Outside Wilson Library on Western Washington University's campus sits a smooth granite statue of a man and a beast. The beast is hard to identify, but the title, “The Man Who Used to Hunt Cougars for Bounty,” tells us it's a cougar.
The cougar sits on the man's lap, both of their heads tossed back with closed eyes and open mouths. The strange position of these two beings, who are often enemies, leaves one curious as to their relationship.
The sculpture was carved on-site in 1972 by artist Richard Beyer.
Beyer's artist statement, found in the book “Sculpture in Place: A Campus As Site,” by Sarah Clark-Langager, explains the inspiration for the piece. Beyer tells the story of a man who used to live on Sehome Hill, hunting cougars for money until his vigorous lifestyle and love of whiskey forced him to retire. In his old age and drunken state, the man had a “ghostly re-meeting” and reconciliation with a cougar.
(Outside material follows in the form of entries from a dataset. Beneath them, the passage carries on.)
What can hang from each mark
milup: bame
lutem: lozik regez
bame: lozik nuve
sare: milup nuve
begi: tafor zafe
rilu: dafod lozik
lozik: kuleseb peseka rilu
nuve: kuleseb sare
dafod: bame kuleseb peseka
kuleseb: geba tafor zafe
peseka: lozik
zafe: begi
regez: zafe
rutugak: begi
geba: kuleseb

Every row comes from one small tree of marks. The marks that hang from a mark follow it in brackets, in alphabetical order. Every link used is in the known rows. Which tree was each row made from?
Known rows
milup(bame): [-15  -5 -22  -6   4   3  -5  -8  16 -13  19  -1   7  -8   7  40 -20  -5
  27  -9  -2   3  24 -11  -3   0 -13  -1 -10  -3 -15  12   4   1  -1  -9
  26  -3  32  14 -20   8  -8  -6  -9  -6  -1  13   2 -10 -32   2]
milup(bame(lozik nuve)): [-21 -13  -4  28  -3 -22 -35  -5  16  -8   2  19   2  -2 -15  21 -31  21
  25   2   5   9  14  -4 -17 -11  15  14   6   9 -11  23  -5  -5  11 -32
  10  15  -9   4 -11  10   1  -5  17   0 -15  16 -12  -3  -7 -21]
bame(lozik(kuleseb) nuve): [  5 -10 -23  27 -10 -10 -19  -1  14   0  -1  22  -1  13 -18 -37 -10 -12
   0  11  11   2   2 -11 -12 -17  42   1   4   7  -2  10 -28   0   8 -21
  -8  24 -17   3   0   2 -10 -22   1   9  14  -3 -14   4   5 -16]
lutem(lozik regez(zafe)): [ -3 -17 -63  35 -24   4 -21   9  19  12  40   6   4  15  50 -19   3   1
  38 -19   1 -11   7  -7   3 -12  -1  -6   6 -26  32  18 -16  -1  -1  14
  -4 -28 -10   0 -13  -9  -2  40  17 -12  52   3 -19  24 -12  37]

Beyer said he found the story in a book called “Far Corners.”
“He has the cougar on his lap, they both are drunk, there is a whiskey jug down in the corner of the statue and they are singing ‘America.’ That is a true story!” Beyer said in his artist statement.
In her description of the piece, Clark-Langager said, “Just as he is interested in the full range of human behavior, he most often uses animal symbols or humans in relation to animals.”